最终解决:设置该用户的环境变量(修改全局环境变量有风险,只修改该用户的即可)
vim ~/.bashrc
export JAVA_HOME=/usr
export PATH=$JAVA_HOME/bin:$PATH
因为使用which java是能够在/usr/bin目录找到可执行java的,所以只设置为/usr即可。
三、资源中心创建目录或者文件失败
api-server报的错,查看日志:
### The error occurred while setting parameters
### SQL: INSERT INTO t_ds_resources ( file_name, size, create_time, description, full_name, alias, update_time, pid, type, user_id, is_directory ) VALUES ( ?, ?, ?, ?, ?, ?, ?, ?, ?, ?, ? )
### Cause: org.postgresql.util.PSQLException: ERROR: column "is_directory" is of type integer but expression is of type boolean
Hint: You will need to rewrite or cast the expression.
Position: 192
; bad SQL grammar []; nested exception is org.postgresql.util.PSQLException: ERROR: column "is_directory" is of type integer but expression is of type boolean
Hint: You will need to rewrite or cast the expression.
Position: 192
at org.springframework.jdbc.support.SQLErrorCodeSQLExceptionTranslator.doTranslate(SQLErrorCodeSQLExceptionTranslator.java:239)
at org.springframework.jdbc.support.AbstractFallbackSQLExceptionTranslator.translate(AbstractFallbackSQLExceptionTranslator.java:72)
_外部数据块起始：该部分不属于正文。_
These are the activations of a small neural network, seen along a few directions. Each row is one input.
Each table varies a few parts of the input and shows all the possible inputs, shuffled.
Descriptions start from the smaller parts, as in this example, which fits no table here: values(2) and (point or line(9) or (line(4) and ring(8))).
Shared parts are said once, and a part with two or three values counts as separate values.
In the rows, 128 means zero.

A family of inputs:
x1: [ 80 118  73 126  63  91 127 137  68 110 171  92]
x2: [194 185 140 156 157 188 100 119 175 129 158 151]
x3: [159 146 102 153  81 130  70 112 137 124 227  93]
x4: [165 182 154 167 161 207  83 138 168 123 145 134]
x5: [136 144 118 155  77 154  66 132 142 121 213  67]
x6: [132   4 144 179 193  67 154 181 199 130  90 100]
x7: [154   9 150 158 175  70 153 191 196 164  95 110]
x8: [110 123  70 104  50  86 140 134  75 131 179 100]
x9: [112 187 174 111 191 171 134  98 124 130  53 172]
x10: [ 70 121 121  68 106 112 185 102  67 103  67 154]
x11: [ 92 126 118  57  99 100 187  98  63 121  77 172]
x12: [134 191 170 101 182 160 137  92 121 149  63 191]
- Changing only one part turns x3 into x5. The same change can be made to x7. Which row results? => x6
- What do these inputs look like to the network? => values(2) and (point or ring(5))
- Which other rows does x11 become when the values(2) part takes its other values? List them by row number. => x10

A family of inputs:
x13: [ 72  46 159 134 187 100 180 162 170 101  54 100]
x14: [195 103 172 130 229 122 143 136 176 177  61 202]
x15: [166 171 170 101 196 137 149  92 136 167  50 239]
x16: [ 42  81 135 107 139 102 204 132 100  95  34 111]
x17: [154  70  96 149 102 103 133 159 160 129 166  98]
x18: [154 195 114 144 132 161 119 109 133 126 168 139]
x19: [116 169 111 101  81 147 116 104  74  93 162 142]
x20: [161  53 149 112 183  49 170 145 155 171  69 191]
x21: [152  88  94 158 117  79 137 158 154 130 176  97]
x22: [ 94 177 125  89  88 141  90  86  76 124 146 109]
x23: [137 160 146  57 153 110 182  83  71 155  47 225]
x24: [107 183 127  89  78 147 115 115  83 129 152 116]
x25: [ 95 111 109 117  69  98 126 142  92 142 156  96]
x26: [119  86 122  83 143  51 185 120  84 163  55 208]
x27: [ 55 159 153  81 146 154 192 102  93  81  23 134]
x28: [ 90 161 180 121 194 190 166 103 149  93  29 141]
x29: [125 184 153 133 128 172  70  87 132 139 152 116]
x30: [169 118 139 182 147 155  84 154 170 114 167 119]
x31: [161 132 155 170 143 156  83 164 179 149 157  95]
x32: [126 171  88  90  76 155 135 109  82 109 152 134]
x33: [135  82 135 148 103  96 112 164 161 149 166  80]
x34: [123  77 133 148 113  90  88 136 154 144 160  73]
x35: [180 120 117 171 142 164 103 159 179 130 157 112]
x36: [112 117  68 127  82  81 150 135  85 123 166 113]
x37: [144  68 119 159 107  96 114 154 151 113 176 105]
x38: [145 175 139 145 122 178  97 105 130 109 168 148]
x39: [102 102 179 157 229 165 147 159 193 103  41 118]
x40: [104  97  92 128  72  98 127 131  82 107 166 121]
x41: [149 127 153 170 152 150  58 136 172 144 151  87]
x42: [ 83 106 107 116  78  93 101 114  85 137 150  89]
x43: [137 189 154 133 119 178  95 116 139 144 158 123]
x44: [156 178 116 134 117 186 115 110 139 125 159 140]
x45: [178 138 115 181 157 139 107 158 173 131 167 111]
x46: [124 188  86 100  91 130 139 108  77 110 161 133]
x47: [114 100  70 118  67 106 146 136  91 123 156 114]
- Changing only one part turns x42 into x41. The same change can be made to x25. Which row results? => x31
- What do these inputs look like to the network? => ring(5) and (values(2) or line(5))
- Which other rows does x26 become when the values(2) part takes its other values? List them by row number. => x16

A family of inputs:
x48: [ 94 141 155 112 168 125 183 142 135 157  38 149]
x49: [121  94 120 104 179  83 194 130 124 111  45 145]
x50: [109 140 143 108 164 136 206 150 138 138  42 157]
x51: [155 128 124 172 110 110 102 126 131 153 195 102]
x52: [171 120 131 140  90 106  75 140 156 163 172 111]
x53: [118 142 178  98 189 156 145  85 148 154  54 158]
x54: [109 124 128 171  97 168  69 140 139 103 164  53]
x55: [ 98  38 151 104 154  84 192 139 117 113  56 173]
x56: [ 85 197  61  64   7 131 134  84  15  97 189 127]
x57: [171 110  92 140 117 133 107 162 132 149 188 114]
x58: [ 70 199  73  67  11 120 110  76  12 116 185 119]
x59: [139 180 187 118 208 163 124  99 125 129  49 212]
x60: [156 112 104 143 121 122  83 155 128 168 184 105]
x61: [113 141 139 149 115 129  81 148 153 118 193  63]
x62: [133 140 166  94 185 166 168  92 152 136  58 166]
x63: [186 118 119 136  86 117  98 148 160 145 176 119]
x64: [130 125  94 173 111 126  85 127 153 125 185 113]
x65: [ 83  40 163 108 158  74 169 131 114 131  52 165]
x66: [106  96 132 108 183  72 171 122 120 130  41 136]
x67: [124 122 116 167  93 179  92 147 143  85 168  61]
x68: [171 126 112 168 106 121 125 134 135 135 199 111]
x69: [128 139 127 145 111 139 105 155 157 100 197  71]
x70: [145 124  82 170 107 137 109 134 157 106 189 122]
x71: [154 178 175 114 204 173 147 107 128 110  54 221]
- What do these inputs look like to the network? => values(2) and (point or line(5) or line(6))
- Changing only the values(2) part turns x70 into x64. The same change can be made to x68. Which row results? => x51

A family of inputs:
x72: [117 172 104  90  93  93 132 102  64 142 146 155]
x73: [156 205 123 118 129 147 101  89 114 159 149 152]
x74: [155 182 141 110 106 172  95  86 118 144 150 162]
x75: [ 90 158 107 117  95 131 136 110  71  99 141 147]
x76: [127  99  73 114  86 101 158 145 104 114 145 114]
x77: [118 169  93  93  83 129 155 113  78  95 144 146]
x78: [101  62 144  96 179  79 207 134 115 140   9 172]
x79: [126  80 102 103  72  90 128 131  95 146 148 133]
x80: [129 163 180  93 221 166 172  90 142 138  18 204]
x81: [145 142 156 163 145 172  98 165 177 136 142  91]
x82: [126 103  84 111  95  65 134 134  92 161 147 123]
x83: [127 191 126 145 132 185 105  96 122 116 144 144]
x84: [187 149 135 160 154 128  81 145 158 167 165 131]
x85: [ 67 151 128  94  97 128 126 101  76  87 117 110]
x86: [ 75  81 108 115 100  99 128 134 103 106 118  78]
x87: [159 134 138 187 157 167  85 152 166 123 161 124]
x88: [108  68 137 158 136 103 111 144 166 107 142  64]
x89: [158  89 113 154 131  69 118 144 153 163 171 108]
x90: [105 184 147 123 133 181  95  88 128 104 120 108]
x91: [113 198 145 122 120 190 118 109 134 129 126 111]
x92: [158  66 131 145 108  94 112 141 156 147 172 118]
x93: [156 201 112 121 120 183 125 100 129 112 148 144]
x94: [137 128 158 165 158 163  75 144 171 111 137  88]
x95: [ 98  88  87 138  98 103 137 142  97 118 142 115]
x96: [187 126 152 152 131 154  76 141 162 151 166 141]
x97: [131  51 171 138 212  82 190 147 183 141  31 162]
x98: [ 75 166 126  93  84 137 149 122  82 112 122 112]
x99: [158 110 190 139 239 145 151 148 190 144  30 187]
x100: [116  83 135 157 123 112 134 165 171 133 147  67]
x101: [117 149 121  82  70 118 126  99  68 127 147 164]
x102: [ 94 130 164  70 183 111 205 101  86 122  13 202]
x103: [ 84  96 106 114  87 108 151 155 109 131 123  81]
x104: [160  85 103 156 123 105 141 155 166 115 169 100]
x105: [130  75 116 180 134 107 121 152 160 119 166 100]
x106: [188 145 124 163 145 165 105 155 172 119 164 123]
- Changing only one part turns x91 into x81. The same change can be made to x80. Which row results? => x99
- What do these inputs look like to the network? => ring(5) and (point or line(6))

at org.mybatis.spring.MyBatisExceptionTranslator.translateExceptionIfPossible(MyBatisExceptionTranslator.java:74)
at org.mybatis.spring.SqlSessionTemplate$SqlSessionInterceptor.invoke(SqlSessionTemplate.java:440)
at com.sun.proxy.$Proxy93.insert(Unknown Source)
at org.mybatis.spring.SqlSessionTemplate.insert(SqlSessionTemplate.java:271)
at com.baomidou.mybatisplus.core.override.MybatisMapperMethod.execute(MybatisMapperMethod.java:58)
at com.baomidou.mybatisplus.core.override.MybatisMapperProxy.invoke(MybatisMapperProxy.java:61)
at com.sun.proxy.$Proxy104.insert(Unknown Source)
at org.apache.dolphinscheduler.api.service.ResourcesService.createDirectory(ResourcesService.java:130)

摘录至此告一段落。